14発め ほんとの願い

 電気もつけず暗い部屋で、司は背中を壁に預けてへたり込んでいた。目を伏せているので、眠っているようにも見えるだろう。だが彼の内心は、千々に乱れていた。

 原因は無論、雅貴だ。彼の「機関は黎慈を死なせたいのかも」という言葉が、司の胸を息もできないほど締め上げているのだ。

 

 それ自体は、あり得ない話ではないと司は思う。

 ライブ会場での事件は黎慈が明確にボーカル1人を狙ったから、被害者が1人で済んだのだ。もし無差別に、人の多い場所で黎慈が暴れ出したらどうなるだろう。その辺の一般人でも、鉄パイプでも持って遮二無二暴れたらそれなりの被害を出せるはずだ。ましてや日々戦場に立っている黎慈である。いつもは無気力に見えても、それが本性だとは限らない。想像するのもおぞましい。

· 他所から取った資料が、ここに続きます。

Below are the code and all the weights of a small trained network. Each question names an input and a class and asks about switching units off, where a switched-off unit gives its printed mean instead of its output.

import numpy as np


def w(rows, s, z=0):
    codes = np.array(rows[::2]) - 128.0
    scale = np.full(codes.shape[1], s)
    scale[-1] = z or s
    return codes * scale


def f(y):
    return np.maximum(y, 0)


def log_softmax(a):
    a = a - a.max(-1, keepdims=True)
    return a - np.log(np.exp(a).sum(-1, keepdims=True))


def net(x, mask):
    res = np.array(x, float).reshape(1, 8) / 4 @ E
    y = f(res @ A[0][:, :-1].T + A[0][:, -1])
    res = res + np.where(mask, y, B[0][:, -1]) @ B[0][:, :-1]
    return log_softmax(res[-1] @ U[:, :-1].T + U[:, -1])


A, B = {}, {}
E = w([
[9,87,81,138,134],'x0',
[106,160,247,79,174],'x1',
[86,113,167,157,127],'x2',
[82,254,81,141,100],'x3',
[103,149,182,157,37],'x4',
[89,118,130,84,85],'x5',
[86,150,182,221,119],'x6',
[78,150,141,111,169],'x7',
],0.0095)
A[0] = w([
[156,81,148,145,131,186],'neuron 1',
[102,117,183,97,126,95],'neuron 2',
[198,123,144,91,205,190],'neuron 3',
[83,62,141,131,113,128],'neuron 4',
[35,122,81,212,136,65],'neuron 5',
[47,75,102,183,120,189],'neuron 6',
[92,125,116,140,30,218],'neuron 7',
[104,209,94,114,158,143],'neuron 8',
[125,197,156,182,11,72],'neuron 9',
[127,73,155,81,124,199],'neuron 10',
[48,114,235,60,119,190],'neuron 11',
[85,121,196,109,148,119],'neuron 12',
[197,101,128,139,152,125],'neuron 13',
[198,134,130,174,130,83],'neuron 14',
[154,50,131,75,131,151],'neuron 15',
[67,96,184,149,44,254],'neuron 16',
[102,85,95,100,51,132],'neuron 17',
[151,195,154,65,139,169],'neuron 18',
[65,132,225,109,145,129],'neuron 19',
[182,117,157,215,111,137],'neuron 20',
[102,188,119,168,160,159],'neuron 21',
[28,161,143,116,188,131],'neuron 22',
[140,44,81,132,119,168],'neuron 23',
[91,140,102,162,79,187],'neuron 24',
[150,141,133,178,169,119],'neuron 25',
[117,203,190,92,191,148],'neuron 26',
[123,40,113,9,100,206],'neuron 27',
[113,141,56,149,201,99],'neuron 28',
[209,188,60,154,192,231],'neuron 29',
[129,187,158,203,31,78],'neuron 30',
[109,106,118,125,72,139],'neuron 31',
[181,157,68,35,152,190],'neuron 32',
[98,148,75,131,151,122],'neuron 33',
[221,143,174,224,189,121],'neuron 34',
[106,138,144,195,66,80],'neuron 35',
[74,195,69,184,129,135],'neuron 36',
],0.011,0.0053)
B[0] = w([
[172,62,66,171,198,184],'neuron 1',
[154,89,197,167,163,170],'neuron 2',
[120,23,133,51,170,215],'neuron 3',
[113,143,126,180,211,172],'neuron 4',
[14,142,85,123,158,199],'neuron 5',
[44,186,89,139,200,212],'neuron 6',
[243,223,85,205,115,211],'neuron 7',
[81,113,152,79,57,185],'neuron 8',
[216,191,125,195,16,223],'neuron 9',
[177,117,152,123,228,186],'neuron 10',
[179,156,222,147,164,247],'neuron 11',
[120,127,219,142,172,191],'neuron 12',
[125,60,72,136,138,184],'neuron 13',
[137,32,83,138,81,175],'neuron 14',
[138,150,77,120,233,188],'neuron 15',
[179,209,156,198,207,243],'neuron 16',
[183,196,51,136,168,175],'neuron 17',
[170,60,172,94,92,197],'neuron 18',
[142,119,247,133,161,224],'neuron 19',
[175,35,93,187,93,203],'neuron 20',
[69,131,142,131,81,186],'neuron 21',
[72,119,182,126,98,203],'neuron 22',
[113,152,96,116,199,192],'neuron 23',
[74,253,66,183,101,192],'neuron 24',
[98,28,170,146,148,164],'neuron 25',
[118,89,230,99,77,218],'neuron 26',
[178,179,117,124,214,216],'neuron 27',
[56,94,142,79,120,173],'neuron 28',
[92,47,86,67,43,231],'neuron 29',
[139,182,145,224,5,220],'neuron 30',
[175,172,89,146,162,162],'neuron 31',
[170,168,78,5,113,213],'neuron 32',
[75,153,82,67,78,163],'neuron 33',
[96,25,112,157,102,230],'neuron 34',
[151,201,130,223,123,187],'neuron 35',
[59,138,108,134,70,204],'neuron 36',
],0.006,0.012)
U = w([
[161,197,86,92,123,4],'0',
[21,168,134,126,142,192],'1',
[154,199,137,205,74,116],'2',
[131,60,123,145,132,85],'3',
[146,121,131,59,190,140],'4',
[124,136,144,47,65,175],'5',
[129,163,148,152,205,211],'6',
[127,129,245,107,142,63],'7',
],0.011,0.0031)

Each question gives the input, the list of numbers given to net, and the class t.
The units are the neurons (one row each of A and B). Each row of codes is followed by its name. A weight is (code - 128) times the scale printed after its matrix; where a second scale follows, it is the last column's (A, B and U).
mask holds one flag per neuron, in row order. A switched-off neuron (its flag False) gives its mean, the last column of its row in B, instead of its output. The means were averaged over made-up inputs and are rounded, as every weight is.
A unit's drop is (log p(t) with every unit on - log p(t) with that unit switched off) / (log p(t) with every unit on - log p(t) with every unit switched off).
The circuit of an input: a set's keep is (log p(t) with only the set's units on - log p(t) with every unit switched off) / (log p(t) with every unit on - log p(t) with every unit switched off). Starting from the 12 units with the biggest drops (on a tie, the unit counted first), units are removed one at a time, each time the one whose removal leaves the highest keep (on an exact tie, the one counted first), for as long as the keep stays at least 0.8.
units of the circuit, in order: the units of the circuit, biggest drop first
most important unit: the unit with the biggest drop
top k neurons: the k neurons with the biggest drops, biggest first
drop when u is switched off: that unit's drop, to one decimal
input [8,-6,-7,0,-2,-4,-4,-3], class 0: units of the circuit, in order	neuron 32; neuron 17
input [0,7,4,-5,-6,-6,-4,7], class 7: units of the circuit, in order	neuron 26
input [3,-8,1,-7,4,-8,2,2], class 6: units of the circuit, in order	neuron 6; neuron 23
input [4,-3,-5,-3,3,0,4,7], class 1: units of the circuit, in order	neuron 5; neuron 6
input [7,6,-3,-6,3,5,3,1], class 6: units of the circuit, in order	neuron 16; neuron 4
input [8,-3,5,-4,0,-7,2,-5], class 6: units of the circuit, in order	neuron 29; neuron 23
input [-8,1,7,-3,-6,-6,-4,1], class 3: units of the circuit, in order	neuron 34; neuron 29
input [-2,6,-7,-7,-7,-6,8,8], class 7: top 2 neurons	neuron 26; neuron 19
input [-2,-4,-1,5,-3,2,-8,-3], class 5: top 2 neurons	neuron 29; neuron 16
input [3,0,-7,-1,5,7,3,7], class 2: top 2 neurons	neuron 7; neuron 3
input [0,5,-4,-3,3,-2,3,-8], class 3: drop when neuron 24 is switched off	0.1
input [2,-3,3,-6,-3,3,-1,-4], class 4: drop when neuron 14 is switched off	-0.1
input [-1,0,-3,7,4,-8,0,8], class 5: drop when neuron 18 is switched off	0.1
input [-3,-6,8,-1,-6,5,0,-2], class 4: drop when neuron 30 is switched off	0.2
input [1,8,-4,7,8,3,2,7], class 7: most important unit	neuron 19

 もう1つ、司には心配があった。雅貴の言葉を受ける前から、何度となく悩んだ心配事である。

 

 仮に黎慈がまた暴力衝動に駆られたとしよう。

 その場合、最も死にそうなのは誰か?

 他ならぬ司自身だ。

 

 黎慈と一緒にいる時間は司が一番多いのである。日によっては24時間べったりなのだ。単純な確率で考えれば、司が襲われる可能性が一番高い。

 司が危機感を持つ要素はまだある。

 以前黎慈に「なぜ自分がいいのか」と直接聞いてみたことがある。黎慈はだいぶ考えていたが「彼にちょっと似てる」と、あろうことか例のボーカルの名前を挙げたのである。つまり司は黎慈が殺し損なった男に似ており、それ故に黎慈は司の傍にいると言うことである。

 司は聞いたことを後悔した。

 

 つまり、司は黎慈のパートナーになってから、常に死の恐怖に怯えて暮らしてきたのである。その日々を思い返して、司は、至ってはいけない考えに至った。

 

 黎慈が死ねば、自分は解放される。

 

 当分黎慈はパートナーを司から変えようとしないだろう。機関も黎慈の機嫌を取るために司を据え置くだろう。それはこれからずっと、司が黎慈という爆弾を抱え続けることを意味する。

 だが、黎慈が死んでしまったらどうだろう。

 戦死あるいは不慮の事故なら司に責任はない。むしろ深く関わった相手が死んだことで周囲から同情を買えるかもしれない。

 

 司の思考は、黎慈の死を望む方向へ急速に傾いていった。黎慈がこのまま帰ってこなかったら、死体が見つからなくても行方不明になってしまったら、と司の夢想はとどまるところを知らなかった。黎慈の無残な死に様もありありと想像できた。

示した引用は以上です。